The Critical Edition of the Vālmīki Rāmāyaṇa does not mention many details of the previous narrative, but later commentators and recensions have more fleshed out versions of the story. According to three traditional commentaries on the Rāmāyaṇa, Sunda is killed due to a curse by Agastya, which Bhandare states gives proper cause for Tāṭakā's seemingly unwarranted attack on Agastya. The southern recensions of the epic state that Tāṭakā (prior to become a man-eater) tries to eat Agastya. An undated Malayālam script recension states that Taṭakā is smitten after seeing Agastya: stating that she proceeds to strip naked and run towards him singing with love. According to Goldman, this Malayālam script recension preserves an important part of the Tāṭakā legend that was suppressed in the Vālmīki Rāmāyaṇa.

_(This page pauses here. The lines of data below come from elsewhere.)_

Look-ups in named tables: a row name and a column name give one cell, copied from the table.

Lupor:
	Fuvul	Metemum	Zelekip	Repeme	Fedov	Fes	Bufadi	Vepozur	Kovudu
Fudis	68	50	49	73	86	47	52	141	30
Vid	58	105	58	95	110	100	92	103	81
Depe	88	67	83	26	109	61	43	115	32
Zuder	85	43	20	60	32	35	120	192	34
Taf	145	110	177	130	102	107	96	45	178
Nek	100	78	94	98	84	74	95	107	99
Puf	120	37	106	96	61	31	135	124	109
Tovano	111	101	71	51	61	102	181	126	88

Puf, Fedov => 61
Puf, Kovudu => 109
Nek, Repeme => 98
Depe, Bufadi => 43
Fudis, Bufadi => 52
Taf, Fuvul => 145
Zuder, Metemum => 43
Fudis, Vepozur => 141
Row with the largest Kovudu: Taf

Table Mikova
         Dil  Lub  Vob  Simip  Rezif  Dom  Pek  Nudasi
Muloge   557  636  576    516    155  296  551     507
Gefopav  620  361  537    531    444  287  210     604
Vafeser  387  399  386    406    678  593  457     455
Bip      628  267  672    577    464  651   83     757
Leg      167  513  254    544    338  360  497     489
Vezap    554  542  526    565    615  362  387     717
Rop      631  330  406     69    604  467  394     262

Vezap, Dom -> 362
Rop, Dom -> 467
Vezap, Dil -> 554
Muloge, Pek -> 551
Gefopav, Lub -> 361
Muloge, Vob -> 576
Muloge, Nudasi -> 507
Gefopav, Dil -> 620

Bure.csv
,Gutuf,Rede,Gukitam,Sefavir,Mede,Losugu
Lanet,73,183,76,208,169,184
Zif,172,191,112,160,90,147
Reg,202,206,81,180,139,80
Fanagok,189,198,155,207,97,38
Gefodo,111,207,200,92,66,208
Tesa,142,175,77,208,80,216
Lib,90,173,71,89,140,105
Fezelil,188,149,135,95,106,153
Vadasu,210,117,94,67,199,119
Likevak,211,159,133,169,82,165

Gutuf of Reg = 202
Gukitam of Gefodo = 200
Rede of Fanagok = 198
Gutuf of Zif = 172
Mede of Fanagok = 97
Rede of Zif = 191
Losugu of Fezelil = 153
Mede of Lanet = 169
Mede of Likevak = 82
Gutuf of Fanagok = 189
Which row has the largest Gukitam? Gefodo

Dobozi =
	Vot	Garezim	Zarises	Mafonu	Nez	Lapor
Pugesa	99	186	75	51	69	57
Bigos	126	153	127	126	87	71
Numamor	137	168	129	96	78	118
Lav	60	130	56	18	84	79
Fer	92	168	79	44	100	8
Sazazof	67	79	97	106	68	137
Budu	110	199	89	98	104	97
Sol	139	113	171	224	157	120
Kesif	129	168	132	115	127	48
Loda	179	82	167	123	146	194
Tib	186	194	148	180	195	165

Numamor, Garezim => 168
Loda, Mafonu => 123
Bigos, Zarises => 127
Sol, Lapor => 120
Sol, Garezim => 113
Kesif, Zarises => 132
Pugesa, Garezim => 186
Sazazof, Vot => 67
Tib, Vot => 186
Pugesa, Zarises => 75
Sol, Mafonu => 224
Numamor, Nez => 78
Budu, Nez => 104
Pugesa, Vot => 99
Budu, Lapor => 97
Tib, Nez => 195
Lav, Mafonu => 18
Fer, Vot => 92
Lav, Garezim => 130
Bigos, Nez => 87

Table Movigo
,Bepuluk,Gid,Tuzevel,Mupale,Sovigar,Gimeki,Funusut,Pekefom,Sebigat
Sep,170,82,79,125,131,105,127,151,110
Tuv,110,97,58,73,44,90,34,80,92
Kagiv,126,64,51,120,108,143,91,141,100
Tikadut,66,131,141,93,200,81,93,174,83
Vufu,165,95,125,110,99,109,155,193,75
Niv,139,85,89,40,55,117,40,62,139
Bavo,162,78,109,53,51,133,28,61,138
Vuz,65,139,134,96,200,93,93,193,95

Pekefom of Tuv = 80
Funusut of Niv = 40
Sovigar of Kagiv = 108
Funusut of Tikadut = 93
Mupale of Vuz = 96
Sebigat of Bavo = 138
Tuzevel of Tuv = 58
Gimeki of Tuv = 90

Table Vep
	Gar	Botum	Mev	Zef	Folor	Fovufu	Gem	Viv	Pugu
Gosidu	-48.91	-75.71	-44.37	-14.89	-44.03	45.09	-34.84	-6.96	8.45
Lun	-32.72	-8.13	11.88	-12.61	39.65	16.60	35.57	-53.26	-14.58
Sunuro	8.17	-17.51	-38.93	9.19	51.22	-2.58	-20.92	-49.95	-12.66
Malo	31.85	-14.01	-32.75	48.95	4.33	-60.11	-51.57	-58.27	-51.65
Gef	-71.82	41.35	8.73	12.93	-2.58	-31.42	-23.43	-64.43	-24.08
Zota	-16.39	12.70	-50.98	-61.61	-51.55	-42.14	-32.06	55.42	14.43
Nezi	-36.10	-57.86	-51.43	-19.82	-45.67	37.80	-46.18	1.76	4.15

What is the Mev of Sunuro in Vep? -38.93
What is the Gar of Nezi in Vep? -36.10
What is the Mev of Gosidu in Vep? -44.37
What is the Mev of Zota in Vep? -50.98
What is the Gem of Gosidu in Vep? -34.84
What is the Botum of Zota in Vep? 12.70
What is the Fovufu of Nezi in Vep? 37.80
What is the Viv of Zota in Vep? 55.42
What is the Pugu of Malo in Vep? -51.65
What is the Fovufu of Lun in Vep? 16.60
What is the Folor of Gosidu in Vep? -44.03
What is the Pugu of Sunuro in Vep? -12.66
What is the Gar of Sunuro in Vep? 8.17
What is the Zef of Lun in Vep? -12.61
Row with the largest Gar: Malo

Bilemo.csv
,Gafizu,Voratus,Kol,Zug,Zevu
Nalelu,127,166,193,227,64
Mos,94,26,114,100,95
Paduv,59,251,61,156,73
Guv,126,175,236,19,68
Gitik,60,183,126,226,123

Kol of Nalelu: 193
Kol of Gitik: 126
Gafizu of Gitik: 60
Gafizu of Paduv: 59
Zevu of Paduv: 73
Zug of Guv: 19
Zug of Nalelu: 227
Zevu of Mos: 95
Zug of Gitik: 226
Gafizu of Mos: 94
Gafizu of Nalelu: 127

Kek =
,Sus,Bavi,Bes,Lugeser,Tilo
Puz,-1.996,-1.898,1.720,3.019,-0.427
Goraduk,5.620,2.252,3.215,4.062,-0.768
Fev,1.878,0.758,-3.280,-6.017,3.572
Sib,-1.612,-3.585,-0.990,0.524,3.621
Lato,1.033,-3.883,-7.188,-7.859,4.839

What is the Tilo of Goraduk in Kek?
-0.768
What is the Lugeser of Fev in Kek?
-6.017
What is the Tilo of Sib in Kek?
3.621
What is the Lugeser of Goraduk in Kek?
4.062
What is the Bavi of Goraduk in Kek?
2.252
What is the Bes of Puz in Kek?
1.720
What is the Lugeser of Lato in Kek?
-7.859
What is the Bavi of Fev in Kek?
0.758
What is the Tilo of Fev in Kek?
3.572
What is the Lugeser of Puz in Kek?
3.019
What is the Bavi of Puz in Kek?
-1.898
What is the Lugeser of Sib in Kek?
0.524
Which row has the largest Lugeser? Goraduk

Table Dep
,Zisus,Voze,Vubikar,Dudeda,Gub,Fidupi
Dol,0.4,22.1,22.5,26.9,-54.8,-61.8
Bilon,39.6,38.9,-80.3,-76.4,42.8,-44.0
Pote,-9.0,-4.8,-87.6,-51.4,-90.2,87.3

Pote, Dudeda -> -51.4
Dol, Vubikar -> 22.5
Pote, Vubikar -> -87.6
Bilon, Fidupi -> -44.0
Dol, Voze -> 22.1
Pote, Gub -> -90.2
Dol, Dudeda -> 26.9
Pote, Voze -> -4.8
Dol, Gub -> -54.8
Bilon, Dudeda -> -76.4
Dol, Fidupi -> -61.8
Bilon, Voze -> 38.9
Bilon, Vubikar -> -80.3
Dol, Zisus -> 0.4
Bilon, Zisus -> 39.6
Pote, Zisus -> -9.0
Bilon, Gub -> 42.8
Pote, Fidupi -> 87.3

Doz =
,Zum,Zisibed,Dat,Mig,Sesul,Zod,Legoke,Neliz,Logu,Muv
Vidop,133,150,190,152,212,145,124,94,174,153
Gos,161,64,162,174,124,65,220,170,167,131
Rak,123,154,155,255,160,159,165,118,207,127
Deketi,130,132,127,128,160,140,182,151,114,176
Fuman,216,121,185,61,115,108,114,187,129,169
Kat,167,131,140,127,116,113,130,198,150,93
Zabali,122,61,86,94,124,53,138,230,60,174
Bos,201,145,151,108,97,158,206,176,127,185

Gos, Zum: 161
Deketi, Muv: 176
Zabali, Sesul: 124
Bos, Zod: 158
Bos, Zum: 201
Bos, Neliz: 176
Zabali, Zisibed: 61
Kat, Dat: 140
Kat, Sesul: 116
Deketi, Zum: 130
Fuman, Sesul: 115
Bos, Sesul: 97
Zabali, Logu: 60
Rak, Zisibed: 154
Rak, Mig: 255
Bos, Dat: 151
Bos, Mig: 108
Rak, Dat: 155
Fuman, Zod: 108
Row with the largest Muv: Bos

Zas:
         Gido  Kireril  Ruf
Puv       441      405  578
Konola    285      334  829
Gumenat   542      516  584
Vudo       58      376  123
Buroru    192      310  516

Buroru, Ruf => 516
Puv, Kireril => 405
Konola, Gido => 285
Gumenat, Ruf => 584
Konola, Kireril => 334
Vudo, Ruf => 123

Zir =
fields: Bag, Big
Kar: [73, 206]
Palup: [118, 109]
Bivib: [55, 143]
Giga: [236, 153]
Mab: [252, 94]
Fasefu: [89, 175]
Kugebet: [168, 205]
Kovovu: [148, 217]
Zefa: [56, 79]
Timol: [210, 142]
Nilo: [107, 207]
Dos: [253, 57]

What is the Big of Kovovu in Zir? 217
What is the Bag of Zefa in Zir? 56
What is the Bag of Nilo in Zir? 107
What is the Big of Dos in Zir? 57
What is the Big of Palup in Zir? 109
What is the Bag of Fasefu in Zir? 89
What is the Bag of Dos in Zir? 253
What is the Bag of Kugebet in Zir? 168
What is the Big of Fasefu in Zir? 175
What is the Bag of Kar in Zir? 73
What is the Big of Zefa in Zir? 79
What is the Big of Timol in Zir? 142
What is the Bag of Mab in Zir? 252
What is the Big of Giga in Zir? 153
What is the Big of Kugebet in Zir? 205
What is the Bag of Palup in Zir? 118
What is the Bag of Giga in Zir? 236
Which row has the largest Big? Kovovu

Legep =
	Vopizad	Nimopi	Mos	Mas	Rut
Guf	5.7	1.9	5.1	3.0	8.3
Tavog	1.2	6.9	3.1	2.2	3.2
Guso	5.8	1.5	3.0	4.3	5.2
Mibi	0.4	3.1	4.9	7.3	5.6
Fel	2.0	7.6	2.3	4.0	4.0
Fozov	2.1	6.5	2.6	4.3	5.5
Kuzolof	6.8	5.6	6.0	0.7	6.8
Bilizom	7.6	4.2	3.6	2.0	5.6
Guvo	6.6	2.4	2.1	3.3	3.3
Dat	5.4	1.8	3.4	2.5	4.1
Git	2.9	0.6	3.3	8.9	6.7
Fuze	2.1	6.5	2.1	5.1	4.8
Kap	1.5	7.1	6.6	3.7	0.7

Rut of Fel = 4.0
Mas of Fel = 4.0
Vopizad of Fel = 2.0
Nimopi of Kap = 7.1
Mas of Tavog = 2.2
Mas of Guvo = 3.3
Rut of Git = 6.7
Rut of Fozov = 5.5
Vopizad of Dat = 5.4
Nimopi of Mibi = 3.1
Nimopi of Guf = 1.9
Mas of Fozov = 4.3
Vopizad of Tavog = 1.2
Vopizad of Fuze = 2.1
Nimopi of Git = 0.6
Nimopi of Guso = 1.5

Viśvāmitra, after narrating Tāṭakā's past, instructs Rāma that he must kill Tāṭakā, and he should not have any compassion for her or disgust for killing a woman, and he recounts other occasions where unrighteous women were killed by moral men. Rāma agrees, stating the killing of Tāṭakā is uttamam "[an] eminently justifiable action". He twangs his bowstring, which attracts Tāṭakā to the scene. Rāma then states that he will not kill her on account of she being a woman, but vows to merely cut off her ears and nose and dispossess her of her strength and lair. Tāṭakā then charges Rāma, who proceeds to shoot and kill her with a single arrow to the chest.

Only in the southern recensions is the vow of Rāma cutting off Tāṭakā's ears and nose mentioned, and Rāma actually fulfils his vow in those recensions. The northern recensions neither mention the vow or its fulfillment, which leads Goldman to believe that the verses mentioning it are dubious.